The reason why the SCRFD Person model doesn't work when used in SpatialDetectionNetwork is because they aren't compatible with eachother. The SpatialDetectionNetwork can be currently used only with SSD or YOLO models (e.g. YoloV6-nano). This is because the node uses DAI native DetectionNetwork underneath where as SCRFD model needs a different kind of postprocessing. So there are two paths you can go:

  • If you want to perform spatial calculation on the device I would recommend you use SpatialDetectionNetwork in a combination with YOLOv6 model from our ZOO and take only detections that have "person" class.
  • The other option is you use SCRFD Person model in a pipeline like this, merge the detections with stereo depth and get the spatial coordinates then on host.

Let me know if you have any questions or issues.
Best,
Klemen

Hello,

Thank you so much for your response, your guidance was very helpful.

2 months later

I am trying to create an archive for for my model and this is the code
from luxonis_ml.nn_archive import ArchiveGenerator

from luxonis_ml.nn_archive.config_building_blocks import (DataType, InputType)

from luxonis_ml.nn_archive.config import CONFIG_VERSION

labels = ["a", "b", "c", "d", "e", "f"]

config = {

"config_version": CONFIG_VERSION,

"model": {

    "metadata": {

        "name":      "last",

        "path":      "last.onnx",

        "precision": DataType.FLOAT32,

    },

    "inputs": [{

        "name":       "images",

        "dtype":      DataType.FLOAT32,

        "input_type": InputType.IMAGE,

        "shape":      [1, 3, 896, 896],

        "layout":     "NCHW",

        "preprocessing": {

            "mean":   [0.0, 0.0, 0.0],

            "scale":  [255.0, 255.0, 255.0]

        },

    }],

    "outputs": [{

        "name":  "output0",

        "dtype": DataType.FLOAT32,

        "shape": [1, 10, 16464],

    }],

    "heads": [{

        "parser": "DetectionParser",

        "metadata": {

            "postprocessor_path": None,

            "conf_threshold": 0.50,

            "iou_threshold":  0.50,

            "max_det":        300,

            "label_names":    labels

        },

        "outputs": ["output0"],

    }],

},

}

archive = ArchiveGenerator(

archive_name      = "last",

save_path         = "./",

cfg_dict          = config,

executables_paths = ["last.onnx"],

)

archive_path = archive.make_archive()

is this correct I am facing this error in here please help me resolve this its very important project

parsers[index] = pipeline.create(parser).build(head_config)
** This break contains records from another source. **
Each row of a before or after table is a point. One or more steps were done to the points. Then noise was added and the rows were shuffled. The steps act on columns, c1 being the first. Name the steps. A step turns or swaps two columns, mirrors them in a line or flattens them onto one, adds a multiple of one to another, or multiplies or shifts one. Angles are multiples of 10 degrees, from the lower column toward the higher: turns from -170 to 170, lines from 10 to 170 but not 90. Use the fewest steps. Two steps may share a column if one is a turn and the other turns, adds or multiplies; they go together, in the order done. Otherwise the lowest column goes first.
In the rows, zero is written as 128.

Before (12 x 2)
117,87
169,169
107,154
161,112
107,140
189,165
132,100
110,154
139,161
142,157
106,130
171,144
After (12 x 2)
151,113
113,141
120,154
105,131
118,98
178,144
154,161
191,169
156,156
209,165
94,85
124,154
Steps: add 0.5 times c2 to c1

Before (12 x 4)
137,160,116,91
119,138,156,110
136,107,143,134
153,146,116,180
109,127,175,125
147,162,131,165
150,105,152,128
101,149,167,94
94,69,52,110
138,195,143,182
150,157,134,181
94,84,156,108
After (12 x 4)
137,120,135,160
145,132,114,175
129,59,73,124
103,146,119,151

TypeError: DetectionParser.init() missing 3 required positional arguments: 'conf_threshold', 'iou_threshold', and 'max_det'
the error begins here nn_with_parser = pipeline.create(ParsingNeuralNetwork).build(

@jakaskerl

    Hi @KevinSani,

    the creation of the NN Archive seems to be correct.
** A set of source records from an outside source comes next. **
Each row of a before or after table is a point. One or more steps were done to the points. Then noise was added and the rows were shuffled. The steps act on columns, c1 being the first. What was done? A step turns or swaps two columns, mirrors them in a line or flattens them onto one, adds a multiple of one to another, or multiplies or shifts one. Angles are multiples of 10 degrees, from the lower column toward the higher: turns from -170 to 170, lines from 10 to 170 but not 90. Use the fewest steps. Two steps may share a column if one is a turn and the other turns, adds or multiplies; they go together, in the order done. Otherwise the lowest column goes first.

Before (12 x 2)
14; 10
9; 40
-23; 16
-18; 14
42; 0
-24; -25
8; -24
41; 7
39; 60
27; 8
-41; -1
-28; 35
After (12 x 2)
-28; 70
15; 19
-42; -3
-24; -51
28; 16
-23; 32
43; 0
40; 121
40; 13
8; -50
-17; 29
9; 79
Steps: multiply c2 by 2

Before (12 x 3)
25; -19; 20
61; 40; -49
-25; 36; 81
-36; 46; 51
-29; 44; 51
10; 56; -53
20; -19; 10
-13; 17; 58
-13; -3; 50
-8; -13; 17
6; 32; -68
32; -36; 31
After (12 x 3)
-12; -17; 50
25; 18; 38
-33; -45; 26
33; 35; 54
-12; 3; 41
-10; 14; 11
-24; -38; 63
62; -41; -5
7; -32; -66
11; -58; -46
-28; -44; 32
19; 19; 25
Steps: add 0.7 times c1 to c3; multiply c2 by -1

Before (10 x 6)
-7; 18; 45; 14; -48; 22
-1; 37; 65; 37; 34; 30
-37; -23; 53; 0; 15; -29
-41; 41; 41; -49; -11; 41
-60; 36; 42; 35; 22; -28
-54; -65; -34; 0; -32; -31
1; 2; 5; 17; 20; -52
40; 52; 26; -34; -29; -12
-59; -69; -52; -14; -11; 15
62; 46; -21; -35; 20; -25
After (10 x 6)
2; 4; 19; 16; 5; -53
-59; -68; -14; -14; -53; 15
-62; 38; 20; 34; 41; -27
-4; 16; -45; 15; 46; 20
-36; -22; 13; 2; 56; -31
-1; 37; 34; 35; 66; 31
63; 44; 21; -35; -20; -25
40; 51; -29; -35; 25; -13
-40; 39; -10; -48; 38; 41
-52; -66; -31; -1; -34; -29
Steps: swap c3 and c5

Before (11 x 8)
-7; 1; 60; -42; -36; 32; 30; 20
-2; 2; -18; 11; 3; -30; -3; -37
54; -14; 8; -37; -17; 54; -8; 18
20; -54; 46; -21; -31; 29; -5; -1
26; -48; -4; -45; 18; -6; 19; 33
-33; -15; 54; -11; -39; 67; 0; 63
34; -15; 12; -7; -36; -14; 30; 47
12; -35; 61; 30; -56; 93; 70; -62
42; -44; 64; -3; -59; 56; 13; -22
4; 30; 26; 24; 57; -50; 4; -5
41; -28; -13; 7; 32; -34; 4; 29
After (11 x 8)
11; -11; 62; 10; -55; 94; 108; 69
41; 42; -13; 2; 30; -37; 34; -7
-8; 10; 63; -14; -40; 32; 31; -18
26; 60; -4; -15; 18; -3; 65; 4
-1; -25; -18; 4; 2; -32; -6; 22
24; 44; 45; -6; -29; 26; 48; 34
42; 17; 63; 0; -59; 58; 61; 43
3; -26; 24; 10; 62; -48; -24; -18
-31; 51; 51; -7; -36; 67; 15; -37
53; 21; 10; -17; -15; 55; 7; 0
33; 42; 10; -3; -36; -14; 46; -26
Steps: add -1 times c2 to c7; turn c2 and c8 by -140 degrees; multiply c4 by 0.4

Before (9 x 11)
-23; 21; -63; -20; 121; -9; 2; 64; 45; -24; -26
-19; -13; 20; -41; 22; 33; -12; 1; -13; 9; -20
25; 5; 29; 3; 8; 27; -37; 4; -22; -2; 19
10; 39; -9; -7; 16; -37; 6; -55; 25; -27; 2
7; 18; 1; 15; 15; -19; -11; -7; -58; 3; -5
-2; -41; 19; -6; 20; 4; -7; -16; -16; -26; 13
9; 28; -44; -4; 2; 37; 12; 29; -27; 28; 13
-2; -2; 30; -4; 4; 15; 15; 25; 19; 8; -7
-6; 52; 35; -19; 17; -55; 24; -65; 11; -34; 51
After (9 x 11)
-6; -41; -1; -5; 39; -2; -21; -8; -17; -28; 5
22; 10; -25; 5; 39; 8; -43; -30; -24; -1; 16
-22; 24; -16; -18; 84; 48; 57; 35; 51; -29; -17
6; 29; -2; -4; -29; 32; 47; -27; -25; 27; 11
-5; -2; 27; -1; 19; 29; -23; -4; 21; 6; -5
9; 16; -11; 14; 22; -19; -9; 18; -61; -1; -5
11; 40; 0; -5; 7; -79; 12; 17; 31; -31; 6
-7; 57; 40; -23; 34; -99; -25; 30; 8; -35; 36
-16; -10; -10; -44; 38; 16; -21; -32; -9; 12; -12
Steps: turn c6 and c8 by -70 degrees; add -0.3 times c2 to c6; turn c3 and c7 by -70 degrees; add -0.7 times c7 to c5; multiply c11 by 0.7

Before (14 x 14)
-27; 50; 93; 33; 29; -24; 25; 36; -18; 19; -32; 28; 11; 46
-19; -15; 31; -61; -15; 41; 8; 60; 12; 31; -27; -21; 12; -9
-45; -2; 53; 35; 5; -20; -13; 43; -1; -39; 30; -40; -47; 26
30; -27; 18; -49; 4; 66; 47; 29; -27; -18; -30; 26; -12; 5
27; 5; 13; 45; -8; 73; -8; 21; 0; 19; -54; 7; -11; -52
-2; 30; 14; 21; -35; -11; -10; 7; -31; 59; -8; 44; 26; -62
-32; 7; 57; 49; -35; -4; 35; 59; 17; -47; -31; -47; 42; 0
-9; -7; 49; 40; 24; -24; 53; -23; 26; -8; -47; -39; -44; -39
50; 6; 41; -41; -37; -23; -10; 50; -25; 64; 31; -50; -13; 33
-30; 64; 93; -55; 8; 36; -3; -41; 9; 57; 18; -17; 42; -43
-7; -18; -1; -46; -22; 4; -6; -37; -46; 11; -58; -12; -5; -18
65; -48; 14; 22; 56; -12; -13; 44; -73; 64; -25; 4; 5; -43
10; 2; 81; -58; -29; 21; -33; 34; 23; -4; -4; -30; 4; -51
12; -15; 68; -21; 1; 54; 14; -11; 12; 63; -14; 54; 33; 45
After (14 x 14)
-29; 68; 90; -54; 9; 36; -3; -43; 7; 54; 18; 20; 40; -45
-18; 20; 41; -40; -37; -23; -12; 48; -25; 64; 31; -67; -16; 35
36; 47; 13; 17; -35; -13; -7; 9; -33; 57; -9; 21; 26; -62
-20; 54; 79; -59; -26; 26; -34; 36; 23; -7; 0; -22; 5; -50
20; 18; 11; 44; -11; 71; -10; 21; 4; 20; -54; -18; -12; -50
49; -36; 66; -21; 0; 51; 12; -10; 12; 61; -16; 19; 38; 42
-58; 19; 55; 36; 6; -20; -14; 47; 0; -41; 29; 21; -50; 27
39; -99; 14; -50; 3; 66; 48; 27; -26; -18; -25; -12; -11; 3
-57; -46; 58; 45; -34; -2; 39; 58; 16; -49; -33; 4; 44; 2
12; 9; 91; 32; 30; -27; 24; 33; -15; 20; -31; 36; 10; 48
-16; -8; 1; -45; -25; 2; -6; -38; -46; 10; -56; 3; -6; -14
-26; -25; 30; -61; -13; 41; 10; 60; 11; 31; -27; 7; 14; -6
-40; -86; 46; 43; 27; -23; 53; -26; 26; -8; -45; -10; -43; -37
33; -29; 16; 24; 57; -13; -10; 45; -73; 61; -24; -54; 5; -42
Steps: turn c1 and c12 by -60 degrees; add -1.5 times c7 to c2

    parsers[index] = pipeline.create(parser).build(head_config)

    What do you provide here as head_config? I don't see this specified in your message.
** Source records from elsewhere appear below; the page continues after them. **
Each point is reached from the start by the listed moves, each made 0, 1 or 2 times, or once backwards (-1), plus a little noise. Is the number of moves made odd or even? Then give how often each move was made.

Moves:
(1): [-1.6  3.6]
(2): [-0.5 -3.3]
Start: [-0.5 -1.0]
Points:
[0.1 2.2] => odd (0, -1)
[-1.6  5.8] => even (1, -1)
[-1.1 -4.1] => odd (0, 1)

Moves:
(1): [ 1.1  0.3 -0.3  0.2  0.4 -2.8  0.4  1.0  0.2 -2.1 -2.0]
(2): [ 1.1  0.4  0.3 -2.0 -0.3 -0.1 -1.1 -1.4 -0.5  0.9  0.1]
(3): [ 1.0  0.5  0.7 -1.3  2.1 -0.1  0.1 -1.9 -1.0  1.5  2.1]
(4): [ 0.6 -1.9 -2.0  1.8  1.0  0.0  1.2  0.4  0.5  2.1 -0.7]
(5): [ 0.2  0.2 -0.3 -1.8  1.1  1.2 -0.1  2.6  2.0  0.3  0.3]
(6): [ 1.6 -0.7  1.3 -1.2 -1.4  0.7  0.7  0.5 -1.4  0.9  0.7]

    To simplify things, why don't you use the ParsingNeuralNetwork to automatically load the parser? The whole point of creating the NN Archive is that the parser creation step is abstracted. You can consult a simple example of a pipeline using the ParsingNeuralNetwork here. For example, you could do something as follows:

    input_node = pipeline.create(dai.node.Camera).build()
    nn_archive = dai.NNArchive("path/to/your/archive.tar.xz")
    nn_with_parser = pipeline.create(ParsingNeuralNetwork).build(
    input_node, nn_archive
    )

    Hello @jakob I know what was the error the detection parser I am using was an old version but my model doesn't support detection parser as it needs 2 outputs, my output is a single tensor with 10 values so I am trying to use the YoloExtended parser are there any examples to using that particular parser on a custom model

    6 days later

    Hi @KevinSani,

    not sure I understand what exactly you need. But if looking for a YOLOExtendedParser example, check out our yolo-p example.